America’s Smartest Regions for Transportation

2 Mar

A new study by the Natural Resources Defense Council and the Center for Neighborhood Technology compares and profiles U.S. cities based on public transit availability and use; household automobile ownership and use; and innovative, sustainable and affordable transportation programs.

As expected, New York City was on the top of the list in the large city category for having by far the highest percentage of commuters using transit (50 percent) as well as its ever-growing bike lane network. Philadelphia also made the large city list. New Jersey’s own Jersey City made the medium city list.

Some interesting facts highlighted by the study:

  • In Lincoln, Neb., low-income riders pay a mere $7.50 for unlimited bus rides all month long.
  • In Jersey City, N.J. only 60 percent of residents own or have access to a car. More than 98 percent of households, a higher percentage than in anywhere else in the United States, have access to transportation, meaning that they are located within a quarter-mile of a bus stop or within a half-mile of a rail station.
  • Chicago wants to be electric-vehicle-ready by 2012, with 280 electric vehicle charging stations throughout Chicago and its surrounding suburbs.
  • In downtown Boston, around 65 percent of trips during peak hours are non-motorized; more people walk to work in Boston than anywhere else in the country.
  • Philadelphia has selectively expanded the city’s public transit system in certain neighborhoods to increase residents’ access to fresh food.
  • Boulder, Colo., has built paved pathways along Boulder Creek that allow walkers and bikers to travel up to 52 miles without ever having to cross traffic.
  • At an average of 9,920 miles a year per household, New Yorkers travel fewer miles in the car than residents in any other region in the country besides Jersey City, New Jersey.

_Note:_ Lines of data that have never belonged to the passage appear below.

Below are the code and all the weights of a small trained network. Each question names an input and a class and asks about switching units off, where a switched-off unit gives its printed mean instead of its output.

import numpy as np


def w(rows, s, z=0):
    codes = np.array(rows[::2]) - 128.0
    scale = np.full(codes.shape[1], s)
    scale[-1] = z or s
    return codes * scale


def norm(h):
    return h / np.sqrt((h * h).mean(-1, keepdims=True) + 1e-5)


def f(y):
    return y / 2 * (1 + np.tanh(0.7978845608 * (y + 0.044715 * y**3)))


def log_softmax(a):
    a = a - a.max(-1, keepdims=True)
    return a - np.log(np.exp(a).sum(-1, keepdims=True))


def net(x, mask):
    res = np.array(x, float).reshape(1, 4) / 4 @ E
    u = 0
    for l in range(2):
        y = f(norm(res) @ A[l][:, :-1].T + A[l][:, -1])
        res = res + np.where(mask[u : u + 7], y, B[l][:, -1]) @ B[l][:, :-1]
        u += 7
    return log_softmax(norm(res)[-1] @ U[:, :-1].T + U[:, -1])


A, B = {}, {}
E = w([
[152,197,215,219,97,149,167,119,102],'x0',
[73,123,190,125,153,131,82,207,79],'x1',
[35,168,173,76,81,189,39,172,255],'x2',
[118,125,139,65,208,152,95,118,156],'x3',
],0.0082)
A[0] = w([
[128,143,122,174,111,110,168,87,142,4],'L0N0',
[134,129,146,146,167,129,126,119,31,84],'L0N1',
[132,161,176,155,123,127,113,99,79,28],'L0N2',
[112,147,165,138,158,128,87,144,55,126],'L0N3',
[141,135,84,146,104,136,144,116,89,124],'L0N4',
[114,123,82,103,122,124,113,113,145,117],'L0N5',
[129,118,9,95,117,115,119,128,118,43],'L0N6',
],0.015,0.0026)
B[0] = w([
[187,151,111,126,107,153,123,112,76,184],'L0N0',
[170,152,193,88,222,115,139,129,103,254],'L0N1',
[85,65,101,181,113,136,142,109,189,187],'L0N2',
[127,135,111,87,98,152,177,191,128,217],'L0N3',
[94,164,122,179,163,112,105,86,167,202],'L0N4',
[131,107,148,152,119,133,145,112,172,187],'L0N5',
[87,2,102,142,104,130,140,94,166,245],'L0N6',
],0.015,0.0079)
A[1] = w([
[154,238,106,51,140,141,77,96,236,111],'L1N0',
[218,245,19,149,10,189,124,48,89,35],'L1N1',
[82,121,147,144,106,157,76,91,177,6],'L1N2',
[119,145,49,189,124,169,137,76,119,53],'L1N3',
[82,170,112,108,31,146,66,120,91,31],'L1N4',
[158,166,137,195,215,113,153,53,58,12],'L1N5',
[82,141,89,90,96,135,41,188,60,58],'L1N6',
],0.011,0.0026)
B[1] = w([
[98,159,110,163,168,184,128,67,82,185],'L1N0',
[169,79,247,150,92,149,84,156,134,205],'L1N1',
[139,147,139,134,186,120,132,101,60,193],'L1N2',
[138,115,196,79,162,159,112,160,104,181],'L1N3',
[134,89,84,63,159,94,102,139,136,155],'L1N4',
[155,219,33,119,71,67,128,93,143,254],'L1N5',
[120,150,120,183,86,49,84,116,110,158],'L1N6',
],0.016,0.0078)
U = w([
[46,191,131,167,200,219,77,52,107,166],'0',
[226,233,71,149,140,67,186,62,139,142],'1',
[101,2,79,113,142,147,128,61,189,166],'2',
[169,167,145,27,205,131,181,215,77,147],'3',
[63,176,156,178,91,220,214,213,202,99],'4',
[202,123,235,158,79,170,73,127,122,179],'5',
[52,178,123,108,103,76,37,227,90,97],'6',
[142,140,102,143,122,160,124,154,101,2],'7',
],0.012,0.0063)

Each question gives the input, the list of numbers given to net, and the class t.
The units are the neurons (one row each of A and B). Each row of codes is followed by its name. A weight is (code - 128) times the scale printed after its matrix; where a second scale follows, it is the last column's (A, B and U).
mask holds one flag per neuron, layer by layer. A switched-off neuron (its flag False) gives its mean, the last column of its row in B, instead of its output. The means were averaged over made-up inputs and are rounded, as every weight is.
A unit's drop is (log p(t) with every unit on - log p(t) with that unit switched off) / (log p(t) with every unit on - log p(t) with every unit switched off).
The circuit of an input: a set's keep is (log p(t) with only the set's units on - log p(t) with every unit switched off) / (log p(t) with every unit on - log p(t) with every unit switched off). Starting from the 12 units with the biggest drops (on a tie, the unit counted first), units are removed one at a time, each time the one whose removal leaves the highest keep (on an exact tie, the one counted first), for as long as the keep stays at least 0.8.
circuit, biggest first: the units of the circuit, biggest drop first
unit that matters most: the unit with the biggest drop
k most important neurons: the k neurons with the biggest drops, biggest first
k most important neurons of layer l: the k neurons of layer l with the biggest drops, biggest first
input [8,-8,5,-4], class 5: unit that matters most : L1N1
input [3,5,2,7], class 4: circuit, biggest first : [L0N3; L0N1]
input [1,-7,-6,-7], class 5: circuit, biggest first : [L1N1; L0N0]
input [-3,-2,7,-7], class 0: 2 most important neurons : [L0N6; L1N2]
input [2,4,2,-1], class 4: 2 most important neurons : [L0N2; L0N3]
input [8,-3,-1,2], class 5: 3 most important neurons : [L0N0; L1N1; L1N3]
input [8,-1,2,8], class 4: 2 most important neurons : [L0N4; L0N2]
input [-2,-7,-5,-6], class 5: circuit, biggest first : [L0N0; L1N1]
input [-5,-3,8,3], class 0: 2 most important neurons of layer 1 : [L1N0; L1N2]
input [3,6,4,4], class 6: 2 most important neurons : [L0N1; L1N6]
input [-1,2,6,-3], class 0: circuit, biggest first : [L1N0; L0N6]
input [8,8,6,-6], class 4: 2 most important neurons of layer 0 : [L0N2; L0N3]
input [-5,5,2,5], class 6: 4 most important neurons : [L0N4; L0N1; L1N6; L0N6]
input [5,8,0,6], class 3: 2 most important neurons : [L0N1; L0N6]
input [-4,-6,8,6], class 0: unit that matters most : L1N0
input [-8,8,7,5], class 0: 2 most important neurons : [L1N0; L0N6]
input [3,7,7,1], class 6: 2 most important neurons of layer 0 : [L0N1; L0N4]
input [-5,2,4,6], class 0: 2 most important neurons : [L0N6; L1N0]
input [-2,-6,4,-8], class 5: 3 most important neurons : [L0N0; L1N1; L0N2]
input [6,2,3,5], class 4: unit that matters most : L0N3
input [5,-8,-1,8], class 5: 2 most important neurons : [L1N1; L0N1]
input [-2,6,-3,-6], class 3: 3 most important neurons of layer 0 : [L0N3; L0N1; L0N0]
input [7,7,-4,-7], class 1: 2 most important neurons : [L0N1; L1N5]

The full list of the smartest regions is below, with links to writeups of NRDC’s findings.

Large (population > 1 million)

Medium (pop. between 250,000 – 1 million)

Small (pop. < 250,000)

“Transportation policies that deliver a variety mobility options including integrated bike paths, bus, rail, and even vanpools not only benefit the environment, but they also enrich urban life by making city attractions and neighborhoods more accessible,” said Deron Lovaas, director of Federal Transportation Policy at NRDC, in the press release. “By improving regional transportation programs we boost local economies, reduce air pollution, enhance quality of life, and even benefit public health by making walking and biking safer and more enjoyable for commuters.”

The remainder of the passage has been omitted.